Comparison of different methods for measuring the superoxide radical by EPR spectroscopy in buffer, cell lysates and cells.

As superoxide anion is of keen interest in biomedical research, it is highly desirable to have a technique allowing its detection sensitively and specifically in biological media. If electron paramagnetic resonance (EPR) techniques and probes have been individually described in the literature, there is actually no comparison of these techniques in the same conditions that may help guiding researchers for selecting the most appropriate approach. The aim of the present study was to compare different EPR strategies in terms of sensitivity and specificity to detect superoxide (vs. hydroxyl radical). Three main classes of EPR probes were used, including paramagnetic superoxide scavengers (such as nitroxides TEMPOL and mitoTEMPO as well as trityl CT-03), a spin trap (DIPPMPO), and diamagnetic superoxide scavengers (such as cyclic hydroxylamines CMH and mitoTEMPO-H).
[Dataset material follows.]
Below are the code and all the weights of a small trained network. Each question names an input and a target symbol and asks about switching units off, where a switched-off unit gives its printed mean instead of its output.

We analysed the reactivity of the different probes in the presence of a constant production of superoxide or hydroxyl radical in buffers and in cell lysates. We also assessed the performances of the different probes to detect superoxide produced by RAW264.7 macrophages stimulated by phorbol 12-myristate 13-acetate. In our conditions and models, we found that nitroxides were not specific for superoxide. CT-03 was specific, but the sensitivity of detection was low. Comparatively, we found that nitrone DIPPMPO and cyclic hydroxylamine CMH were good candidates to sensitively and specifically detect superoxide in complex biological media, CMH offering the best sensitivity.